Zhou Houkui, Ding Qifeng, Chen Chang, Liao Qinqin, Wang Qun, Yu Huimin, Hu Haoji, Zhang Guangqun, Hu Junguo, He Tao
College of Mathematics and Computer Science, Zhejiang A & F University, Hangzhou 311300, China.
Zhejiang Provincial Key Laboratory of Forestry Intelligent Monitoring and Information Technology, Hangzhou 311300, China.
Sensors (Basel). 2025 May 21;25(10):3241. doi: 10.3390/s25103241.
With rapid urbanization, effective waste classification is a critical challenge. Traditional manual methods are time-consuming, labor-intensive, costly, and error-prone, resulting in reduced accuracy. Deep learning has revolutionized this field.
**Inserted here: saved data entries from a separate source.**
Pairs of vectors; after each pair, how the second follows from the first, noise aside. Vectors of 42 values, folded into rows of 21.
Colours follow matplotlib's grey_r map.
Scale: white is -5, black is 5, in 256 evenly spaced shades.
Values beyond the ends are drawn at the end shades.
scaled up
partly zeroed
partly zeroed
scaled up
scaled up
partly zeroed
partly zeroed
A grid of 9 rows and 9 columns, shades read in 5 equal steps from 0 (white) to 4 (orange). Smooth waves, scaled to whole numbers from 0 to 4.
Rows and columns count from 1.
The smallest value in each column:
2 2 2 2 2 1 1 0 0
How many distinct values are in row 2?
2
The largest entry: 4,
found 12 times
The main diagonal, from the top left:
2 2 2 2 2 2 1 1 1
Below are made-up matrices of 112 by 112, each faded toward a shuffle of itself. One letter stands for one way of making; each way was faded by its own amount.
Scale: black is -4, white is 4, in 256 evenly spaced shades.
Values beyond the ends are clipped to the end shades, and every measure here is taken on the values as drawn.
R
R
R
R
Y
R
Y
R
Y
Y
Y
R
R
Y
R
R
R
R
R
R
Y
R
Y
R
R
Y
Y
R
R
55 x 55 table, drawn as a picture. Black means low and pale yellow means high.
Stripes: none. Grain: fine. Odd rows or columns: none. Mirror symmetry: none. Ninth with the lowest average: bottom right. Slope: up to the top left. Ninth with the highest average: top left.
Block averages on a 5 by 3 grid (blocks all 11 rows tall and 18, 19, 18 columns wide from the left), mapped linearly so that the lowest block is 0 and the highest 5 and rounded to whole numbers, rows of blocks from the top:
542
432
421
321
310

Convolutional neural networks such as VGG and ResNet have dramatically improved automated sorting efficiency, and Transformer architectures like the Swin Transformer have further enhanced performance and adaptability in complex sorting scenarios. However, these approaches still struggle in complex environments and with diverse waste types, often suffering from limited recognition accuracy, poor generalization, or prohibitive computational demands. To overcome these challenges, we propose an efficient hybrid-modal fusion method, the Hybrid-modal Fusion Waste Classification Network (HFWC-Net), for precise waste image classification. HFWC-Net leverages a Transformer-based hierarchical architecture that integrates CNNs and Transformers, enhancing feature capture and fusion across varied image types for superior scalability and flexibility. By incorporating advanced techniques such as the Agent Attention mechanism and the LionBatch optimization strategy, HFWC-Net not only improves classification accuracy but also significantly reduces classification time. Comparative experimental results on the public datasets Garbage Classification, TrashNet, and our self-built MixTrash dataset demonstrate that HFWC-Net achieves Top-1 accuracy rates of 98.89%, 96.88%, and 94.35%, respectively. These findings indicate that HFWC-Net attains the highest accuracy among current methods, offering significant advantages in accelerating classification efficiency and supporting automated waste management applications.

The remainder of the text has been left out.